The collection presented in this Special Issue has an interesting history. It began in 2008 when the Smith Richardson Foundation was pleased to receive an unusual number of grant applications across several disciplines to carry out randomized controlled trials. Although many of the applicants were eminent in their fields, most had little or no prior experience in the conduct of experiments.

Lawrence Sherman, as a Governor of the Smith Richardson Foundation, was keen to assist by introducing the successful grantees to colleagues who could advise about managing field experiments. With this in mind, in January 2009 he invited them to a two-day Workshop at the University of Pennsylvania where several experienced experimentalists from various disciplines discussed with them the research designs of their studies.
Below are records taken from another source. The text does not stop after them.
Below is a small trained network, with its code and all its weights. Each question gives an input and a target symbol and asks what happens when units are switched off, that is, made to give their printed mean instead of their output.

import numpy as np


def w(rows, s, z=0):
    codes = np.array(rows[::2]) - 128.0
    scale = np.full(codes.shape[1], s)
    scale[-1] = z or s
    return codes * scale


def softmax(a):
    e = np.exp(a - a.max(-1, keepdims=True))
    return e / e.sum(-1, keepdims=True)


def log_softmax(a):
    a = a - a.max(-1, keepdims=True)
    return a - np.log(np.exp(a).sum(-1, keepdims=True))


def net(x, mask):
    ids = ['ΘΣΦαβδζηλπτω'.index(c) for c in x.split()]
    T = len(ids)
    res = E[ids] + P[:T]
    u = 0
    for l in range(2):
        r = res
        for j in range(3):
            rows = slice(2 * j, 2 * j + 2)
            q, k, v = (r @ M[l][rows].T for M in (Q, K, V))
            z = softmax(np.where(np.tri(T) > 0, q @ k.T / 2**0.5, -1e9)) @ v
            o = O[l][rows]
            res = res + np.where(mask[u + j], z, o[:, -1]) @ o[:, :-1]
        u += 3
    return log_softmax(res[-1] @ U[:, :-1].T + U[:, -1])


Q, K, V, O = {}, {}, {}, {}
E = w([
[129,114,136],'Θ',
[162,127,150],'Σ',
[138,114,144],'Φ',
[102,182,79],'α',
[123,175,47],'β',
[141,125,143],'δ',
[127,109,187],'ζ',
[122,210,165],'η',
[191,53,120],'λ',
[142,128,141],'π',
[138,119,148],'τ',
[253,176,187],'ω',
],0.016)
P = w([
[231,10,252],'0',
[100,42,178],'1',
[132,78,180],'2',
[164,97,156],'3',
[167,92,129],'4',
[152,136,133],'5',
[165,107,132],'6',
[151,114,133],'7',
[130,109,142],'8',
],0.0026)
Q[0] = w([
[142,88,131],'L0H1',
[77,254,54],'L0H1',
[111,52,182],'L0H2',
[95,158,219],'L0H2',
[123,14,166],'L0H3',
[212,151,189],'L0H3',
],0.0091)
K[0] = w([
[130,112,113],'L0H1',
[162,253,117],'L0H1',
[38,168,97],'L0H2',
[124,152,131],'L0H2',
[170,160,96],'L0H3',
[193,140,151],'L0H3',
],0.014)
V[0] = w([
[46,133,20],'L0H1',
[130,118,44],'L0H1',
[191,45,121],'L0H2',
[1,118,125],'L0H2',
[137,100,20],'L0H3',
[123,183,26],'L0H3',
],0.0078)
O[0] = w([
[101,51,35,2],'L0H1',
[185,1,69,71],'L0H1',
[162,148,203,174],'L0H2',
[59,133,108,43],'L0H2',
[190,51,208,50],'L0H3',
[188,99,132,36],'L0H3',
],0.0073,0.0037)
Q[1] = w([
[145,23,80],'L1H1',
[160,152,79],'L1H1',
[64,33,98],'L1H2',
[2,135,141],'L1H2',
[155,24,118],'L1H3',
[45,69,163],'L1H3',
],0.0092)
K[1] = w([
[68,123,43],'L1H1',
[120,152,113],'L1H1',
[34,178,214],'L1H2',
[144,172,254],'L1H2',
[177,186,185],'L1H3',
[69,166,176],'L1H3',
],0.0084)
V[1] = w([
[238,103,73],'L1H1',
[189,61,120],'L1H1',
[208,165,234],'L1H2',
[1,166,236],'L1H2',
[125,88,156],'L1H3',
[188,127,189],'L1H3',
],0.0053)
O[1] = w([
[167,106,102,85],'L1H1',
[179,107,97,75],'L1H1',
[140,116,2,252],'L1H2',
[112,154,128,168],'L1H2',
[112,90,118,118],'L1H3',
[152,88,160,178],'L1H3',
],0.0085,0.0041)
U = w([
[105,141,6,123],'Θ',
[58,199,143,214],'Σ',
[138,134,111,56],'Φ',
[95,135,95,144],'α',
[154,150,122,1],'β',
[140,134,110,83],'δ',
[253,221,125,61],'ζ',
[160,42,187,239],'η',
[107,98,142,67],'λ',
[126,127,122,97],'π',
[109,101,148,168],'τ',
[179,73,57,169],'ω',
],0.007,0.0042)

Each question gives the input, a string of symbols that net reads in full, and the target symbol t.
The units are the heads (2 rows each of Q, K, V and O). Each row of codes is followed by its name. A weight is (code - 128) times the scale printed after its matrix; where a second scale follows, it is the last column's (O and U).
mask holds one flag per head, layer by layer. A switched-off head (its flag False) gives its mean, the last column of its rows in O, instead of its output. The means were averaged over made-up inputs and are rounded, as every weight is.
A unit's drop is (log p(t) with every unit on - log p(t) with that unit switched off) / (log p(t) with every unit on - log p(t) with every unit switched off).
The circuit of an input: a set's keep is (log p(t) with only the set's units on - log p(t) with every unit switched off) / (log p(t) with every unit on - log p(t) with every unit switched off). Starting from all 6 units, units are removed one at a time, each time the one whose removal leaves the highest keep (on an exact tie, the one counted first), for as long as the keep stays at least 0.8.
circuit, biggest first: the units of the circuit, biggest drop first
unit that matters most: the unit with the biggest drop
heads that matter: for each layer, one digit per head in row order, 1 if its drop is at least 0.15 and else 0, layers parted by /
drop of u: that unit's drop, to one decimal
input ζ η Φ, target Σ: heads that matter => 101 / 100
input ζ ζ β ζ α, target Θ: circuit, biggest first => [L0H1, L1H2]
input β β Σ Φ, target η: circuit, biggest first => [L0H3, L1H2, L0H1]
input ζ ζ δ, target Σ: circuit, biggest first => [L0H3, L0H1, L1H1]
input Σ β β, target ω: circuit, biggest first => [L0H1, L0H3]
input ζ β ω ω ζ β, target ζ: heads that matter => 110 / 000
input ζ ζ π, target Σ: unit that matters most => L0H3
input ζ α ζ, target Σ: circuit, biggest first => [L0H1, L1H1, L0H3, L0H2]
input Θ β β ζ λ, target η: heads that matter => 101 / 010
input β α β, target ω: drop of L0H3 => 0.6
input α ζ λ β β β Θ, target η: drop of L1H2 => 0.4
input β β β Θ π τ, target η: drop of L0H1 => 0.4
input π β α β Θ, target η: drop of L0H3 => 0.8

The papers of most of the Smith Richardson grantees who attended the Penn Workshop form the backbone of this Special Issue. Additional papers from other experimentalists relate their own troubles and triumphs conducting trials in criminal justice. Many of the contributors met again at the American Society of Criminology conference in November 2009 to compare notes and report progress in their presentations, and again at the annual Jerry Lee Crime Prevention Symposium at the University of Maryland in May 2011. On each occasion, they were able to discuss the headway they had made with their experiments and to reflect on their successes and regrets.

In these papers, the original contributors make thoughtful commentaries on what they have learned about conducting experiments, while the older hands consider their own extensive experience. All agree that the value of their research far outweighs the difficulties of the endeavour, and join enthusiastically in furthering the use of experimental research for answering vital questions in criminal justice.